When I first went to galleries as a nineteen-year-old snotnose with my high-school surf pal Christopher Williams (he, a painter of Richard Diebenkorn look-alikes at the time; me, doing my best not to completely imitate Richard Tuttle) we used to tear DeKooning labels off the walls of a swank West Hollywood gallery and reapply them to car windows or just bring them home and put them in our notebooks. The prank seemed justified. If Rauschenberg erased DeKooning’s drawing as a gesture of love and aggression the least we could do was remove a sticky title card whose edges were already peeling off the wall. The room was begging for vandals. Moments earlier, the gallery director had told Chris not to touch the art on the wall, to which he responded, but that was how my father told me to look at art. His father was not a bricklayer or a magician but he did blow himself up on the front lawn of the family’s home while experimenting with film effects for Hollywood, so young fatherless Chris became my surrogate-big-brother art coach.
Most of the galleries we visited back then reeked of bourgeois conservatism. They seemed antithetical to the seething impulses that were coursing through our feet, hands, noggins. Artworks spoke to us, they said, revolt, smash, peel labels off walls, and then, prove your own worth, go home and contribute to culture, don’t be a loser. After graduating from CalArts Chris and I started showing at various galleries and I found my way into writing fiction, which lead directly to a friendship with the novelist Dennis Cooper. Upon his encouragement, I began writing for Artforum. Minutes later Chris and I were both teaching at Otis College of Art and Art Center. As kooky fate would have it, Chris began showing at the very same gallery we had earlier vandalized. Showing art, collaborating with other artists, reviewing exhibitions, and publishing fiction in art catalogues put me in a precarious, nearly adversarial relationship with galleries.
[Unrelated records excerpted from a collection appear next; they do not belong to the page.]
The rows of a group lie close to one hidden flat surface of 11 dimensions, which passes through zero. Surfaces can cross.
In the rows, zero is written as 128.
Some rows, each with its group after it:
[184 200 170 108 102 112 179 109 102 105 149  84 125 137 122 117 158 132
 171 143 180 173]
biba
[118 110 136 120 119 162 104 154 123 131 142 155 190 133  88 159 126 137
 114 115 109 134]
Pedis
[117 136 172 143  68 125 162 180 235 143 105 110 133 148  84  89 110 152
  86 185 154 139]
Delev
[ 96 195 157  73 194 115 115 101 142 116 144 124  89 150 141  84 151 194
 134 115 137 169]
biba
[117 158 101 102 142 140 119 132 149 128 100 164 184 144 155 155 117 153
 103  97 127 132]
nom
[123 108 129 150 140 154 134 113 127 133 159 105 109  98 139 123 143 116
 137 179 143 130]
Pemo
[155 111 103 134  90 117  84 104 126 112 137 154 176 150 102 128 119 141
 103  91 106 118]
Pedis
[128 118  96 158 165 124 132 133 169 137 197 159 128  95 138 131 131  70
 126 146 171  83]
taki
[ 97 157 161 105 146  70 132  83 181 174 184  91 178 148 185 153 146 143
 165 129 130 130]
Pemo
[135 146 161 115 146 104 114 103 148 118  92 145 109 148 109  81 131 129
 117  91 159 149]
Delev
[111 134 191 101 148 140 132 146 126 148 124 125 163 123 108 172 161 129
 156 129 123 153]
Bezu
[109 171 148 111 161 160 130 174 176 142 118 158 109 136 203 173 179 132
 124 195 163 144]
biba
[123 102 169 157 121 156 135 172 135 156 152 132 141 106 119 172 165  56
 145 197 144 114]
Pemo
[149 117  99 148  89 138  88 119 163 127 124 162 189 146 126 139 127 116
  90 139 138 122]
Pedis
[102 103  93 147 121 169 121  88 193 137  84 135 132 104 200 126 139 144
  88 196 173 142]
taki
[111 148 144 116 178  99 149 127 119 128 124 131 100 131 107 109 122 141
 137  80 110 111]
taki
[118 122 112 127 112 131 123 136 146 133 124 145 146 138 134 138 116 147
 109 122 116 118]
Delev
[144 105 120 143 146  83  41  71 161 114  97 153 121 139 113  81 141 119
 125 118 114 120]
Pedis
[105  96 156 135 123 104 153 124 172 165 119  65 159  97 115 129 107 122
 167 167 123 127]
Bezu
[127 106 150 123 129 126  77 111 154 134 129 130 150 132 113 118 141 126
 127 141 132 147]
Bezu
[131 148 161 140 168  96 122 107 130 110 119 137  60 136 113 101 178 154
 140 140 102 117]
nom
[199 187  95 157 104 136 186 151 106 107  63 156 137 150 169 161 144 113
 118 114 141 102]
Pemo
[162 113 124 148 100 101 137 119 167 132 109 106 130 119 129 105 117 117
 141 139 145 122]
Pedis
[151 139  95 173 149  99 120  99 137 106 209 155 104  99 131 131 173 101
 147 178 129  73]
Delev
[101 131 127 153 173 123 150 138 114 115 119 160  97 115  66  97 117 104
 105 101 111  86]
biba
[155 163  66 172 145 151 168  87 103 104 124 136 143 119 137 105 121 118
 111 130 148 101]
nom
[127 184 114 127 150 158 131 164  71 106 138 133 123 157 108 139 140 154
 127 139  69 117]
Bezu
[ 64  92 150  62 118 155 115 139 142 155 199 112 110 110 182 156 116 156
 128 140 170 184]
taki
[112 123  81 140 121 148 143  56 131 107 151 121 163  88 126 131 135 182
 120 163 118 123]
Pemo
[136 157 134 143 140 133 155 137 143 120 117 150  99 129 127 106 137 101
 115 144 173 125]
Bezu
[ 92 151 150 138 150  63 201 133 189 163 178 116 100 117 165 138 128  90
 145 131 166  85]
Pemo
[ 49 174 112 123 224 196 150 116 147 127 100 161 135 113 145 119 145 165
  92 165 137 134]
taki
[130 122  78 159 132 104 151 131 140 128 151 132 114 109 160 156 127 127
 134 150 100  74]
Bezu
[ 97 157 181 109 155 115 134 154 125 133  96  92  85 140  97  90 126 113
 153 156 118 154]
Pedis
[ 89 131 157 120 177 138 143 129 113 136 151 137 133 107 105 155 152 138
 145 125 103 119]
Bezu
[145  77  82 120  66 151  95 122  94 140 154 118 188 128 168 170  93 106
 122 103 129 138]
nom
[118 140  97 139 103 160 122 150 146 124  70 165 176 145 132 154 122 123
  89 152 119 122]
taki
[170 118 147 148 113  96 172 121 114 116 147 127  77 110 116 120 139 117
 147  95 150 109]
Pedis
[126 111 118 128 126 108 119 110 138 126 136 117 111 120 140 123 123 160
 138 127 110 128]
nom
[ 85 142 134 107 140 198 116 173  82 117 149 121 100 137  90  95 110 129
  97 153 122 160]
Bezu
[132 144 114 128 133 177 104 139  88 128 106 135 179 138 153 179 154 135
 131 153  94 138]
Pedis
[109 126 148 106  87 116 195  96 159  97 126  98  87  75  66  81 108 181
 127 151 179 171]
Pemo
[148 100 102 146  69 141 178 170 163 148 140 160 126 110 214 209 137 109
 113 153 175 103]
Delev
[126 158 144 101 162 121 143 131 167 156  91 118 158 140 176 141 131 145
 147 107 147 148]
taki
[102 126 127 134 150 128 149 167 170 131 106 148 145 105  82 147 123 167
 120 143  90 102]
nom
[123 169  86 155 156 142 171 110  60 107 133 112  99 130 139 105 114 121
 125 122 104  95]
nom
[171 163 126 132 107 181 120  94  31 115 133  85 165 159 138 109 137  94
 138 129 148 170]
nom
[138 116 152 104 106  97 124 135 110 126 144 128 106 140 119 133 129 134
 141  93 118 134]
biba
[145 117 114 147  91 104 110 104 145 126  96  58 150 136  87  63  82 143
 136 154  94 133]
Pemo
[202  76 156 172 114  94  99  96 135 117 116 139 131 110  72 109 163  98
 151 114 131 109]
Pedis
[139 104 110 130 122 107 125 100 139 119 139 121 121 110 126 125 130 178
 138 117 102 119]
nom
[131 133 110 107 161 126 151 100  42 127 104  74 104 112 166 121  97 113
 177  80 121 145]
Delev
[168 140 148 154 121 138 137 132 121 137  68  83 162 140 116 122 144 122
 158 158 106 137]
taki
[143 114 123 117  85  85  79 128 172 132  98 131 166 159 107 110 100 139
 116 103 105 131]
Delev
[135  99  86 141 117 157 112 150 150 125 106 180 137 112 148 153 123 107
  96 140 150 117]
Pemo
[134 121 196 130 121 111 146 138 138 129 146 129  91 114  85 121 158  92
 145 147 169 140]
Pemo
[144  93 172 129 118 132 129 150 101 146  73 133 109 149 125 139 129 115
 124  70 124 135]
biba
[113  92 148 117 134 102  82 140 190 159  71 121 182 137 107 119 107 124
 134 115 101 132]
taki
[110  84  71 121 127 116  81  83 147 111 141 166 123 112 137 114 106 159
  96  95 122 118]
Pemo
[125 161 140 165 163 152 151 142 159 126  88 149 136 122  90  98 143  89
 109 170 156 118]
biba
[ 95 100 114 108 125 124 104 105 146 132  94 140 128 131 158 137 118 168
 110 107 116 138]
taki
[127 121  96 125  82 123 132 153 177 135 117 148 145 131 164 147 100 110
  99 143 166 125]
taki
[ 93 113 153 128 161 125 114 145 159 139 140 144  75 117 132 115 143 123
 124 153 137 125]
biba
[162 140 157 143 124 122 123 113 133 123 102  98  92 143 141  93 154 130
 142 155 143 147]
biba
[144 173 117 124 173 111 158 117  60 116 153  87 105 113 142 128 136 100
 193 132 118 124]
Delev
[127 154  95  98  63 174  97 107 114 102 147 153 141 153 168 137 135 155
  81 159 162 178]
taki
[137 161 124 128 122 130 162 145 107 128 111 118 127 142 140 133 119 121
 128 115 130 128]
nom
[116  78 128 158 140 148 134 105  91 123 135 108  81  93 100  97 118 116
 124 133 118 116]
Delev
[144 146  79 146 120  94 154 115 123 106 138 114  71 136 146  82  95 139
 118 112 122  99]
Bezu
[145 160 157 124 104  61 185 171 153 134 102 155 108 146 109 145 116  90
 133  80 141  94]
Pemo
[ 84 144  95 141 160 105 165 129 148 121 168 109  92 109 104  93  92 140
 123 143 101  88]
Delev
[119 124 104 147 160 103 101 105 115 123  98 160 197 131  73 152 131 147
 132  95  40  79]
Bezu
[126 144 135 162 160 157 135 144 117 124  71 130 131 139  86  99 131 119
 114 146 103 110]
biba
[110 126  95 124 138 133 153 115 115 122 198 163  92 113 186 169 152 165
 114 108 132 101]
Delev
[206 155 105 160 110 139 158  99  52  94 103 162 118 142 157 157 165 118
 125  90 140 110]
Bezu
[121 169 167  96 180 107 115 133 140 128  75 152 116 145 134 123 149 132
 146 102 133 149]
Pedis
[175 139 120 130 116  68 125 135 114 118  77 178  79 151 186 166 153  91
 141  85 134 103]
Pedis
[ 93 131 104 109 139 118 109 133 147 133 157 124 150 133 121 126 105 155
 124 127  97 119]
Delev
[124 137 116 119 133 128 171 148 102 125 143 137 120 122 128 154 113 142
 130  83 114 109]
Pedis
[142 164  95 128 155 132 116 103 105 100 138 174 112 146 155 122 153 150
 104 102 131 122]
Bezu
[104  99 109 108 116 134  96 134 140 140 146 142 175 134 110 116  73  84
 100  88 155 137]
nom
[106  96 138  77  96 130  93 136 111 137 123 114 139 147 111 118  80 149
 112  76 125 169]
Bezu
[123 180 156 119 161 149 149 126 111 117 147 144 114 137 122 127 169 155
 129 135 138 140]
Delev
[124 136 141 117 114 172 148 148  93 134 136 108 177 117 111 162 129 120
 142 142 127 149]
biba
[155 161 117 100  70  68 110 150 170 112 186 142 168 134 109 161 126 112
 152 152 135 129]
biba
[149 122 113 123  70 129 137 145 104 114 168 146 110 130 143 156 129 109
 117 130 150 125]
taki
[138 117 115 144 140 169  90  96 109 114 146 159 172 120 112 130 146 110
 111 130 140 134]
nom
[146 122 104 157 109 116 130 105 138 123 118  79 118 126 144  99 113 136
 139 165 112 118]
nom
[129 134 165 134 143 161 145 122 131 134 119 112 125 119 122 113 148 112
 134 156 168 152]
biba
[ 68 161 123 101 146 174 150 124 147 144 150  66 142 125 148  95  99 170
 119 182 140 169]
Pedis
[159 138 149 137 108  95 105 154 148 134  89 137 155 164 108 124 120  91
 132 117 121 121]
Pemo

New rows. What belongs after each?
[ 95 136 192  95 116 114 117 162 113 111  44 177  97 165  48 119 132 136
  94  87 101 145]
taki
[140 175 129 117 129 118 143 152 100 107 171 136 125 148  83 113 120 115
 130 107 123 120]
taki
[140 137 182 107 103 144 100 105 116 120 174 114 129 148 102 105 158 143
 123 136 160 181]
Pedis
[120  87 126 134 118  97  49 111  99 133 154 159  95 159 143 123 133  70
 115 102 107 113]
nom
[145 176 131 154 220  78 252 167 167 171 128  66 118  96 166 121 101  98
 200 104 147  70]
taki
[182 115  66 117  68 142 136  95 123  94  92 129 115 114 186 126 108 184
 107 110 165 160]
Pemo
[ 66 110 116 110 146  86 147 157 183 144 127 119  91 111 124 119  87 177
 126 120  87 103]
nom
[131 104 173 136  86 123 162 162 123 145 147 104 113 109  98 155 131  92
 151 160 140 129]
Pemo
[153 162  88 172 152 110 170 109  92 106 137 102 101 113 122 103 127 105
 155 150 111  84]
Delev
[120  67 119 135 169  90 116  84 163 129 160 143  91  78 128 103 130 129
 140  97 145 105]
Pedis
[ 84  85 127 161 171 189 134  85 109 127 139  94  86  86 102  69 127 141
 108 173 132 131]
Delev
[168  92 121 123  87 106 129 117 184 132 116 125 155 106 156 168 146 194
 147 131 126 135]
nom
[126 112 162 107 177  52 116 121 177 145 176 153  93 118 119 102 126 106
 148  61 166 112]
taki
[125 134 108 134 173  95 155 179 186 158 187 149 150 103 135 144 101  65
 142 112 160  76]
taki
[ 54 203 107 111 152 184 103 141  89 105 155 174 158 178  86 113 121 151
  57 135  90 133]
Pedis
[112 166 126 128 152 196 146 129  80 113 135  73 114 131 115  83 120 154
 127 177 122 161]
Bezu
[118  79 127 120  58 107 159 127 146 144 168 106 154  91 145 188 123 132
 147 149 137 128]
Pemo
[108 116 135 114 132 112 128 155 162 143 137 145 130 125 127 136 116 111
 124 118 145 120]
taki
[133 164 134 144 132 175 165 165 101 134  73 115 166 133 128 165 138 125
 138 159 102 126]
taki
[164 119 146 166 135 148 132  90  44 106 130 112 128 115  75 127 171 129
 158 132  88 117]
Bezu
[130 147 140 131 132 193 123 110  60 127 143  64 153 132 121 107 132 123
 146 170 121 171]
nom
[137 165 139 135 133 116 153 156 103 116 114 130 108 146  91 115 124 123
 132 116 105 110]
Bezu
[113 109 133 104 118 107 169 122 126 151 126 121 135 114 171 173 113 145
 148  79 141 130]
Bezu
[110 129 128 119 124 120 105 110 160 148 137 103 102 145 186  99 114  96
 120 156 171 153]
nom
[ 76 190 154 106 211 110 153 152 152 124 141 173  99 136 104 120 147 140
 122 112 119 108]
Bezu
[103 180 129  98 145 145 175 144  79 112 218  99  82 121 115 108 112 140
 137 128 143 140]
taki
[ 98 124 111 110 145 108 162 130 175 138 154 155 109 109 160 136 105 136
 113  93 171 114]
Pedis
[144 101 125 114  64  93 116 172 168 154  84 108 144 144 186 189 123 152
 148 147  90 125]
nom
[175 132 147 114  97 131  98 116  57 102 168 116  73 157 137 121 158 149
 143 107 123 157]
Bezu
[168 155 167 110 146 123 113 115  84 127 140 105 148 151 129 134 158 148
 171  95 113 154]
taki
[104 148 103  99 138 111 111 126 102 119 135 164 125 157 144 146 114 158
 110  70  97 122]
Pedis
[ 55 110 106 117 147 125 158 141 122 126 108 168  77 113 125 137 104 146
  90  95 107  97]
taki
[156 166 113 171 160 136 160 156 131 132  93 117 175 128 100 127 123  93
 145 146 104  86]
taki
[111  96 140 127  84 168  92 109  61 102 204  92  95 118  68  98 135 134
 123 184 110 161]
taki
[171 122 134 145  81 101 154 135 171 135  66 145 155 133 133 133 110  79
 119 112 176 125]
Bezu
[116 117 113 148 115  93 165 130 228 161 133  72 136  95 183 129 110 120
 155 204 154 110]
Bezu
[175 103  90 167  71 154 164 131 141 132 150 138 191 111 134 168 123 125
 111 131 149 104]
Pedis
[153 166 107 154 170  92 111 104 111  97 148 172 122 130  95 108 158 106
 136 119 107  87]
Delev
[107  82 167 129 127 136 112 145 113 147 176  99 105 107 103 130 136 102
 149 158 121 132]
Pemo
[148 141 151 153  54 134 173 129 133 107 150  88 100 165  88  94 137 231
  96 154  86 128]
Delev
[142 175 100 148 152  62 176 132 140 105  89 172  57 148 158 136 142 154
 120  87  97  64]
nom
[115 164 127  91 121  95 110 126 124 121 111 127 154 173  91  97  90 174
 111  62  91 143]
Pedis
[127 135 163 143 132 143 135 182 143 131  99 153 144 127  76 141 142  88
 124 160 124 114]
nom
[126 121  92 139 112 148 161 125 112 133 108 101 148 116 149 140  99 131
 127 135 122 121]
Bezu
[146 114 166 129 114 150 169 118  74 127 135  93 107 107 120 134 143 119
 155 129 150 154]
Bezu
[ 91 110 158 119 168 162  53  94 156 142 157 126 170 126 112 113 159 138
 126 166 127 162]
Pemo
[115 148 116 147 115 207 185 128  50 121 204  93  74 106 200 168 172 126
 133 214 155 143]
Pedis
[ 96 138 139 105 104 136 129 135 110 106 102 174  89 147 107 127 132 143
  83 116 131 143]
taki
[188 139 103 168 100 114  83  58 168  90  92 189 120 148 141  92 170 110
  83 149 182 125]
taki
[125 137 133 129 138 130  83  86 151 134 135 116 118 146 157  82 132  95
 115 150 177 156]
nom
[127 144 127 123 134 137 109 111 122 123 126 139 136 138 142 126 141 138
 123 131 131 139]
Pedis
[112  81 106 173 178 167 144  93  53 106 180 189 107  80  79 144 154  90
 106  84 125  75]
biba
[137 142 146 128 126 108 113 135 127 129 107 133 112 150 139 135 149 132
 133 135 107 125]
nom
[116 166 132 142 162 162 188 183 130 139  85 154 146 122 133 169 139 104
 121 147 134 104]
taki
[152 126 103 179 105 143 155 147 141 120  94 160 142 110 110 145 134  82
 108 164 137  91]
Pemo
[141 121 131 140 122 143 142 123 116 137 103 118 134 130 141 129 126 124
 125 123 136 135]
biba
[166 171 113 149 114 114 162 111 131 128 102  83 136 150 175 116 121 133
 144 144 130 125]
Pemo
[108  82  75 163 129 165 119 133 105 130 173 166 156 100 104 131  92  44
  93 123 149  89]
nom
[ 87 140 158 133 197 148 145 133 156 144 157 151 134  98 124 156 180 121
 142 177 139 115]
Bezu
[131  82 126 148 111 123 112 100 109 120 159 110  85 107 116 110 136 123
 132 148 124 125]
taki
[106 107 116 118 138 102 143 146 109 138 132 122 116 124 110 137  96 138
 138  79  77  97]
taki
[144 150 151 117 120 102  88 146 150 115 134 181 147 157  66 110 133  89
 107 103 141 128]
taki
[133  95 121 145 120 133 107 113 174 130 125 124 163 104 102 122 131 152
 126 156 121 128]
nom
[148 107 126 118  92 118 115 155 152 150 111 102 132 143 167 132 104 112
 134 130 142 146]
Pemo
[149 135 105 157 130 120 176 140 165 142  87 122 116 107 173 139 124 100
 137 158 159 104]
Pedis
[ 96 154 115 142 157 151 219 142 103 132 155 110  94  92 150 149 132 130
 137 157 135 100]
Pemo
[144 131 143 140 129 140  90  98 149 131 106 107 184 135 112 122 152 139
 141 165 115 149]
Bezu
[150 104  89 112  92 104  42 140 120 102 189 164  69 167 149 106 121 135
  96 110 110 122]
Bezu
[147 125 166  85 103 126 117 131 105 119 118  92 170 133  87 144 130 212
 159  93  80 170]
nom
[141  77  97 149  91  99 136 144 188 134 117 134 148  92 114 149 109 152
 128 134 106  94]
nom
[111 115 115 123 134 116 163 160  95 125 141 143 108 110  98 152 107 139
 129  89  87  92]
nom
[117 100 122 114 146  85 116 100 137 131 140 118  84 110 161 113 121 142
 146  97 130 128]
Pedis
[ 93 138 119 100 139 110 117 128 170 134 126 142 140 140 138 114  97 148
 108 103 139 137]
Pedis
[141 157 126 128 137 127 151 131 151 132 113 139 133 131 158 133 137 121
 128 130 161 127]
taki
[131 102 157 104  96 120 100 139 118 132 138 103 157 137  77 115 103 125
 139 101 118 156]
nom
[113 164 122 145 145 166 164 150 135 129 108 125 166 121 101 125 118 107
 118 164 133 122]
biba
[165 155  90 165 128 102 110 152 146 114 149 172 119 144 162 165 172 120
 129 163  92  72]
Bezu
[163 125  93 161  91 103  92 129 141 115 123  99 128 147 111  92 105 128
 128 166  85 108]
Bezu
[129 135  97 130  77 135 182 111 125 146 138  54 180 114 179 170 109 166
 152 169 111 133]
Pemo
[118 103 109 129 121 117 130 124 131 129 120 135 128 117 117 119  94 120
 110  96 128 116]
Bezu
[ 95 145  83 106 122 103  94 110  93 100 177 209  95 168 141 137 121 141
  72  56 108  99]
Pedis
[157 181 111 167 134 121 131  94 153  98 146  90 120 120 104  66 151 126
 144 223 130 124]
biba
[140 115 121 172 114 134 178 162 158 133 130 135 137  99  82 122 111  83
 116 155 153  91]
Pedis
[169 143 129 148  97 152 152 122  92 120 110  71 153 130 114 122 127 134
 153 158 117 146]
nom
[130 110 134 116 144 101  76  99 170 132 119 160 130 126 147 121 141 125
 124 107 148 134]
Pedis
[102 123  48 165 138 123 152  70 110  88 124 192  50 107 158 116 132 154
  68 108 127  74]
taki
[132 132 101 140 117 173 204 123  53 128 125  82 129 102 175 168 120 145
 147 130 126 128]
Bezu
[108 107 100 120  73 155 107 140 156 127 100 151 149 132 156 153 112 130
  87 161 142 141]
taki
[173 168  97 146  71 158 134 130  82  87 143 170 128 154 124 144 149 112
  92 146 144 127]
taki
[148 143 132 128 131 131 117  84 143 124 107 108 128 135 161 102 148 153
 134 142 150 157]
taki
[145 103 161 117  96 166 121 133  93 131  77 161 133 134 172 206 185 139
 130 128 130 158]
taki
[166 176  84 181 147 106 118 134 135 144  76  78 155 185 157  77  95  95
 134 140  80  85]
Pemo
[118 154 107 112 104 139 184 171 118 140 104  83 165 135 127 136  69 137
 132 118 114 132]
nom
[ 95 194 124  73 105  77 158 151 107 114 148 176  62 187 173 136 105 140
  88  48 143 127]
Pedis
[151 113  93 181 145 121 127  67 143 107 152 138  91 100 137  77 138  98
 112 149 167 104]
nom
[155 120 209 114 116 136 130 162 109 141  71 145 135 155  94 141 148  97
 127  78 154 156]
biba
[146 116 150  99  72 139 116 124 142 143 124  86 153 144 173 142 124 166
 138 139 144 176]
Delev
[143  85 139 112 108 169  73 111  90 131 203 118 118 118 183 176 182 145
 151 165 130 162]
Bezu
[106  63 109 125  83 130 109 132 107 129 171 114 104 106 126 146 103 133
 120 129 106 121]
taki
[126 136 128  72 116 123 120 118  67 115 195 143 104 144 166 166 133 173
 133  61 124 152]
taki
[134 189 125 142 148 165 176 117 172 124 118 126 139 125 167 110 144 132
 110 175 197 146]
Pedis
[126 119 147 147 135 123 104 126 132 127 115 116 107 130 122 125 159 133
 140 174  94 122]
nom
[134 102 102 121  68 115 137 179  96 135 166 127 136 129 127 176  94 106
 131 109 103 107]
taki
[112 134  95 171 173 177 130 123 105 123 108 112 157 103  91 117 131 129
 129 182  82 100]
Pedis
[160 105  75 181 114 126 136 114 128 113 115 143 143 109 112 130 121 115
 119 136 108  80]
nom
[129 149 143 122 125 122 173 127 131 128 147 108 100 125 135 110 123 138
 130 125 157 140]
Pedis
[141 122 125 144 149 121 119 109 138 134 146 104 137 119 128 109 133 124
 148 137 127 122]
taki
[126 101  91 130 116 121 122 111 195 139 156 182 124 113 206 153 131 109
  94 128 197 114]
Pedis
[143 159 149 157 181 108 146 115 113  97  94 231  71 131  99 128 191 102
 102  81 148  88]
taki
[173 101 165 129  87 131 131 115 114 134 114 156 161 130 119 155 143  83
 126  79 181 144]
biba
[162 105 124  93 133 120  64 120  97  94 118 217  80 143 133 125 147 141
  98  36 143 146]
Pemo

As I got older I realized that galleries performed a remarkable service. They did the hellishly impossible: they sold art. And the gallerists, those well-coiffed characters who always seemed more like undertakers or the nervous leaders of a new but not very popular church, kept the walls painted white and the lights turned on. They tried intelligently to hype ideas and objects they were never very familiar with (it’s hard work), they sent out typo-free/grammatically correct press releases that didn’t embarrass themselves or humiliate the artists, and they did it to even scarier people than themselves: collectors and curators. These might have been some of the ...
You have reached your article limit
Sign up for a digital subscription and continue reading all new issues, plus our entire archives, for just $1.50/month.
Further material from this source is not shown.